T-Bills (Treasury Bills)
A T-bill is another form of debt obligation that is fully backed by the US treasury department.
T-Bills are usually short-term investments with maturity dates only extending out 1-year.
Similar to most types of fixed-income securities, the longer the date to maturity is, the higher the interest rate will be.
Money Market Funds
Money market funds are similar to mutual funds where they hold a number of different securities within the fund.
These securtires can include, but are not limited to, CDs, repurchase agreements and US treasury securities.
If you think you may need your money in the short term, and you don’t want your investment to decline in value, money market funds could be a great option for you.
High Interest Savings Accounts
While most people wouldn’t consider a savings account an “investment”, they will provide you with fixed income in the form of interest payments.
If you don’t want to lock your money into something like a bond, GIC or T-bill, a savings account is a great way to earn interest on your money while still keeping it readily available.
However, due to the liquidity of this money, your interest rates will likely be lower than the other investments discussed above.
For more information on each of these fixed income investments, check out another similar article by the Financial Geek “Does a TFSA Earn Interest”.

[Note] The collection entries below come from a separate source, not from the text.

In the rows, 128 means zero.
The rows of T fall into a few groups, and each row is roughly a mix of its group's hidden directions; one row fits no group.
T (136 x 10):
[[162 142  82 100 112 147 101 141 183 155]
 [132 154 104 107  70 114  86 124  92  94]
 [142 104 135 151 169 158 105  80  78 143]
 [ 98 182 147  96 176 127 138 151 119 162]
 [101 146  99 143 143 141 141 200 100  98]
 [107 170 103 152 159 180 164 113 122  97]
 [126  91 191 104  94 144  89 144 135 146]
 [134 122 111  89 184  82 155  89 138 130]
 [122 139 110 114 119 118 117 116 179  53]
 [108 104  93 156 169 149 142 139 178 168]
 [ 89 123 116 152  89 148  87 151 130  72]
 [169 170 104 161 163  81 146 125 152 120]
 [115 160 202  93 144 142 145 125 114 103]
 [ 83  89 145 117  94  83  98 113 161 140]
 [123 102 110 182 150  97 139 111  82  88]
 [158 128 146  96 147 158  61  93 129 115]
 [129 112 201  86  95 152 136 122 112 139]
 [142 114 198 136 133 185 114 127 132 153]
 [107 103 107 155 155 124 165 188 101 100]
 [192 107 130 157 150 106 129 138  82 156]
 [121 115 183 110 141 157 176 166 101 109]
 [ 83 120 109 114 177 119 185 121 119 161]
 [132 125 164 143 117 150  82 184 141  85]
 [166 165 134 112  80 143 115 104 140 182]
 [145 147 130 135 110  72 123 107 189 162]
 [178 129 125  91 149  87 155 148 117 175]
 [ 62 115 157 117  81 128  89 135 117 135]
 [166 102 162 110 127 126 124  73 179 145]
 [ 94 124 168 105  83 129  89 137 113 176]
 [ 86 175 110 132 123 101  93 136  80  98]
 [178 128  96 133 156 135 153 125 169  75]
 [105 110 170 144 111 165  89 154  97 170]
 [ 80 146 161 111 122 149 151 182  91 115]
 [152 110 138 121 151 104  56 149  91 111]
 [130 131  97  78 162  94 174 121 156 155]
 [118 122  53 120 155  87 150 151 120 140]
 [127 119 165  92 142  89 158 167  89 162]
 [148 154 111 103  65  80 126 152 153 135]
 [104 143 106 138 159 150 128 156  66  83]
 [127 154 184 167 104 172 104 128  97 116]
 [112  74  78 144 116 112 153 117 156  89]
 [125  79  63 131 119 126 115 114  83 145]
 [129 138 106 107 173 119 188 115 164  91]
 [131 196 170 115 156 138 167 146 140 121]
 [129 170 126 122  79 162 137 112  74 159]
 [124 130  95 100 186  86 159  90 127 139]
 [145 109 170  82 139 152  64 130 127 121]
 [137  55  97 124 128 145 168 117 161 130]
 [145 109 138 177  75  98 125 163 120  92]
 [ 98 142 170  75 126 141 141 126 147 183]
 [143 124 113 115 102  85  88 151  77 168]
 [ 71 149 174  94 102 112 135  98 121 151]
 [134 128 150 117 179 180 106 103 106 171]
 [175 140 177 110 123 143  87 137 126 177]
 [ 81 134  95 148 129 128 202 112 128 127]
 [156 178 116 140  68 122 112 159 161 124]
 [ 79 133 121  87  86 137  94 125 165 159]
 [148 140 147  78 115 128  98 128 185  87]
 [135 108 184  95 123 169 135 122  77 105]
 [183 132 168 105  99 138 134 118 157 176]
 [126 124  88 183  99 138 104  98  81 112]
 [106 113 173 100 158 125 103  80 129  82]
 [129 152 167  90 110  96 162 130 131 186]
 [143 126 118 140  79  96 158 127  97 189]
 [154  90 174 140 110 159  87 119  86 149]
 [142 104 130 139 186 144  96  84  84 129]
 [105 191  69 150 136 114 102 134 132 130]
 [139 142 171 118 149 188 127 120 181 110]
 [ 93 137  58 121 108  86 116  99 137 137]
 [143 109 159 106 130 127  55 158 119  95]
 [168 149 134 163  84  99 163 137 168 106]
 [101 150 156 174 190 152 132 136 100 133]
 [102 164 171 132 125 119 168 120  67 140]
 [ 77 156 127 101 166 123 169 145 112 169]
 [ 94 144 156 127 155 168 165 175 155 153]
 [136  73 140 142 141  83 128 129  67 139]
 [146 113 147 105  84 170 118 128  63 138]
 [120 101 125 185 103  96 147 158 115  80]
 [127 147 107 149 163 141 155 172  75  91]
 [173 138 155  92 123 123  94 125 126  64]
 [ 54  91  95 146 124 137  99 126 124 145]
 [114 101 153 119  55 130 173 130 141 144]
 [156  59 139 131 117 156 160 155  94 130]
 [133 136 162  98  99 136 112  88 181 170]
 [138 132 142 138 177 107 100 149 198 139]
 [146 134  97 153  99 172  70 121 100 103]
 [150 148 169  76 141 130 145 143 184 150]
 [104 139 126  93 168 139 139 141 108 199]
 [146 123 130 125 125  93  66 151 177 160]
 [159 149 123 117 146 192  77 132 107 106]
 [181 120 189  95 129 102 111 130 150 112]
 [160  73  86 164 122 102 132 141  91 118]
 [132  44 155 125 123 135 159 144 145 135]
 [141 141 157 145 157 206 111 101 135 137]
 [ 97 155  98 105  92 111 101  97 138 182]
 [159 132 145 118  72  95 163 139 138 177]
 [101 109 153 120  93 113 152 162 177 174]
 [146 175 156 140 114 106 154 105 155  71]
 [122 126 204  97 141 120 150 111 169 123]
 [ 51  91 109 151 144 138 124 149 112 113]
 [102  72 136 142 153 173 123 115 170  99]
 [160  64 143 158 119 127 111 114 119  77]
 [ 97 198 104 143 164 111 128 149 124 102]
 [130 138 119 101 170 104 133 140 199  98]
 [111 156 137 115  68 145  74 144 127 161]
 [119  76 130  85 142  71 138 143 146 102]
 [ 65 149  85 158 142 120 109 142  91 118]
 [113 151 110 148  75 185  87 122 130 112]
 [122  58 164 130 152 110 160 145 125  95]
 [121 138 150 129  68 158 139 148 182  97]
 [127  57  96 154 151 172 135 129 131 142]
 [146  91 147 166 142 166 120 117 148  68]
 [106  57  87 145 122 106  97 114 144 125]
 [135  94  87 155 145 174 105 120 177 107]
 [113 135 117 117 191 192 137 141 108 143]
 [108 127 170 170 164  97 176 126 153 146]
 [ 87 154  97 122 151 118 146 146 166 187]
 [159 138 127 138 162 181 107 134 177 166]
 [107 107  59 152 128 111  80 113 114 113]
 [166 140 145 106 133 182 136  93 171 160]
 [ 97 184 120 133 128 177 124 148 119 176]
 [120 119 138 189 142  97 163 116 182 121]
 [ 92  78 165 103 105 136  92 139 134 168]
 [164 168 125  86 164 144  90  97 147 151]
 [193 123 149 138 134 137 125 190 108 108]
 [ 90  96 166 143 157 158 152 138 131  75]
 [ 83 129 147 110 178 184 150 137 150 135]
 [129 108 142  68 169 142 165 132 105  89]
 [ 93 101  80  99 110 114 103 182 145 129]
 [188 138 150 148 137 150 140 113 149  69]
 [107 100 112 153 147  76 121 143  88  78]
 [ 85 114 102  77 128  87 137 163 128 164]
 [162  99 147  99 120 116  98 144 162 189]
 [ 94 120 139 118 114  57 107 144  88 107]
 [182 143 167 115 136 145  84 122 166  99]
 [115 176 143 114 156  83 150 135 182 110]]

Which four rows in each list fit none of the groups? Every other row fits one group, some only roughly. Give them in the order they come.
  * k948: [ 73 126  62 108 153 117 128 143 154 121]
  * k227: [157 107 147 124 137 166  62 168 144 134]
  * k977: [176 129 114 134  95 133  76 124 181 146]
  * k329: [183 125 113 158 163 137  74 113 156 118]
  * k686: [167 125 152 138 121 171 190 147 101 108]
  * k80: [ 60 117 150  94 162 149 110 138  96 122]
  * k804: [154 141 158 149 165 133 194 111 161 137]
  * k198: [107 129  86 134 157 169 178 111 165 103]
  * k153: [125 167 117 152 147 129 139 121  75 191]
  * k65: [ 98  62 160 140 123 165  93 141 146 134]
  * k490: [102  67 140 115 171 116 168 131  94 124]

k227, k329, k686, k80
  * k142: [ 47 160 134 104 129 131 150 123 121 153]
  * k347: [121  83 112  74 141 101  92 127 134 172]
  * k502: [155 149 130 158 121 132 116 126 198 175]
  * k905: [ 93 169 126 144 108 172 118 168 124  80]
  * k417: [ 90 108 180  93  92 130 149 163 140 152]
  * k664: [ 70 151 115  84 147  89 138 158 107 138]
  * k483: [115 136 153 120 192 148 120 116 184 154]
  * k500: [140  82 106  82 174 160  90 123 131 128]
  * k927: [ 72 124 111 136 171 138 150 162  91 159]
  * k67: [162 140 134 141 200 133 144 122  80 118]
  * k516: [147 115 129 179 116 137 184  91 145  91]
  * k258: [207 105 147 111 159 122 148 123 147 146]

k347, k483, k500, k67
  * k940: [149 134 128  82 109 120 183 105 173  98]
  * k459: [131  98 148  84 151 171 101 122 146 181]
  * k99: [112  72 145 166 107 122 135 128  90 176]
  * k518: [128 188 116 126 130 136 102 107  69 161]
  * k393: [118  97  73 183 161 127 150 146 133 148]
  * k919: [ 71 139 150 142  97 176  89 114 122 148]
  * k852: [134 132  92  85 139  61 166 142 125 132]
  * k232: [133 139 172 186 142 173 158 108 107 128]
  * k40: [125 144  52 160 101 113 150 157 133 120]
  * k775: [126  89 147 150 169 183 130 173 136 113]
  * k439: [140 138 127 114 116 201 131 123 100 180]
  * k427: [131  96 162 117  59  98 122 135 111 162]
  * k133: [131 135 104 155 168  94 113 110  84  74]

k459, k518, k393, k40
  * k423: [133  97 117 127 126  96 142 124 143 211]
  * k887: [ 65 183 152 128 122 120 122 125 139 168]
  * k410: [109 115 100  79 167 140 169 138 167 155]
  * k960: [110 148 101 193 100 142 130 169  97 141]
  * k322: [133 149  74 164 117 131 192 124 141 107]
  * k132: [133 128 108 124  75 156 146 154 186 162]
  * k745: [109 130 104  74 104 117 164 101 145 180]
  * k476: [115  92 161 153 165 138 117 148  71 161]
  * k746: [ 92 149  84 115 111  95  95 182 110 128]
  * k879: [111  74 121 107 120  95 153 115  91  78]
  * k354: [ 92  88 149  75 165 115 120 148 109 157]

k423, k887, k322, k132
  * k533: [142  62 138 115 161 154 127 103  98  92]
  * k720: [145  91 109 138 149 134 138 150  52 152]
  * k848: [114  65 141 124 130 154 142 155  76 100]
  * k904: [182 168  65 122 148 125 141 145 139 127]
  * k218: [ 85 152  98 144 120  93 183 117 148  95]
  * k173: [110 117 102 112 143 155 142 145 135 209]
  * k567: [133 158  88 137  89  97 180 107 161 124]
  * k390: [161 118  97 139 127 107 154 157 198 110]
  * k674: [173 156 162 104 163 164 150  97 103 110]
  * k982: [102 171 110 107 160 171 171 129 155 155]
  * k985: [110 145  85 153 130 117 162 119 199 123]
  * k215: [132 143 170 120 142 176 193 134 103 120]
  * k106: [176 124 132 134  93 142  76 132 168 165]
  * k743: [161 132  80 132 172 132 131 110 106  70]

k720, k390, k215, k743
  * k193: [ 89  83 126 148 117 143  98 119 110  66]
  * k646: [ 98 163  69  91 125 128 140  91 156 116]
  * k31: [141 148  97 107  48 117 122 123 135 157]
  * k911: [157 186 117 146 125  84 150 128 152  86]
  * k671: [155  63 131 135  88 103 143 138 150 167]
  * k381: [138  73 145 138 125 126 179 181 112 143]
  * k413: [109 147 141 161 190 118 152 105  88  98]
  * k411: [139  84 101 140 153  69 142 123 162  97]
  * k935: [158 167  88 155 111  79 152 132 126 165]
  * k702: [175 118 142 138  86  62 141 148 120 142]
  * k833: [119  68 110 132  95 163 116 152 168  98]
  * k789: [134  99  56 127 165 143 139 149 162 138]

k911, k413, k411, k833
  * k850: [145 163 150 114 149 197 167 146 134 140]
  * k211: [ 79 178 150 174 102 138 108 134 107 144]
  * k994: [192  83 161 115 109 105 107 152 128 118]
  * k542: [164 106  86 151 138 122 134 104 188 160]
  * k239: [ 92 141  70 118 104 113 158 112 139  78]
  * k520: [167 148 151 102 126 164  98  79  91 108]
  * k46: [140 148  56 124 119 102 161 157 160 135]
  * k595: [139 144 146 188 112 113  63 121 110 125]
  * k851: [128  80 144 117 159 198 113 104 126 136]
  * k962: [161  97  93 147 112 148  92 127  86 174]
  * k364: [168 173 170 102 151 153 140  86 129 109]
  * k576: [104 116 129 123  82 161 150 188 112 162]

k211, k46, k851, k962
  * k455: [120 157  80 174 152 112 162 131  97 162]
  * k82: [102 164 154 115  59 155 122 134 160 139]
  * k916: [117 127 147  82 177 139 161 111 177 103]
  * k470: [139 164 133 167  77  75 150 146 125 144]
  * k649: [161 110  92 170 168  76 145 125 146 120]
  * k108: [164 101 118 146 144  83 121 167  71 129]
  * k709: [ 74 151 127  87 158 140 102 107 116 172]
  * k639: [106 136 142  84 124 118 158 171  85  83]
  * k559: [101  91 143  79 139 175 113  94 114 155]
  * k200: [105 134 109  76 110  92 124  81 165 152]
  * k883: [144 135 160  87 177 133 111 159 119 179]
  * k866: [125 192  97 129 114 164 119 148  79 122]
  * k367: [125 110  94 117 147  87 178  72 135 118]

k82, k470, k709, k639
  * k468: [ 66  94 153  91 132 136 121 128 158 165]
  * k819: [ 90 148 178 105 134 116 128 182 157 103]
  * k244: [121  86 103 170 138 173 151 155  86 137]
  * k828: [110 159 124 155 130 110 176 138  75 171]
  * k707: [139 148 106 162  85 136  66 142  91 124]
  * k238: [132 157 122 164 186 113 173 154 128 160]
  * k93: [ 97 103 151 102 200 136 140 146 108 152]
  * k577: [112 110 100 157 115  91 165 121 192 144]
  * k141: [186 147 147  90 155  94 119 138  92 152]
  * k405: [152 147 120 144 169 167 185 169 127 127]

k819, k244, k828, k141
  * k888: [102 164 107 161 108 107 168 104 136  75]
  * k899: [134 150  59 128 111  81 117  93 111 124]
  * k950: [109 166 149  82 164 129 188 124 118 138]
  * k617: [ 77  97 160 176  83 145 136 134 120 120]
  * k340: [164  84 124 111  80  84 141 112 159 113]
  * k544: [121 116 167 115 112 182 143 149 135  67]
  * k729: [122 192 138 152 153 153 180 119 116 105]
  * k214: [156  86 152 140 164  79 152 111 162 106]
  * k967: [177 126 154 135  93 120 163 102 184 126]
  * k62: [186 186 143 115 159 142 134  96 125 122]
  * k291: [187 150 153 123 112 127  82 166 102 109]
  * k297: [ 70 134 100 110 157 180 128  95 123 113]
  * k403: [120 118 173 122  83 135 115 100 193 120]
  * k614: [ 69 101 112  79 119 129 133 157 167 118]

k617, k544, k291, k403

In this article we go more in depth on each form of investment and talk about the types of interest rates you can expect to generate
To wrap things up, let’s summarize some of the key points made throughout the article.
After all, if you are anything like me, you probably just scrolled to the conclusion anyway!
If so, here is what you missed:
Stocks do not earn interest. Interest is paid to investors who loan money to organizations such as banks, large corporations and governments.
If you want to invest in stocks, know that the two forms of investment income they can provide are dividends and capital gains.
If you love the idea of investing in safe securities that make regular interest payments, consider putting your money in fixed income securities such as bonds, GICs, T-bills, money market funds or even a high interest savings account.
Quick Note #3 – While we didn’t discuss it in this article, it’s important to note that interest income is taxable.
And that is it for me! I hope this article sparked your “interest”!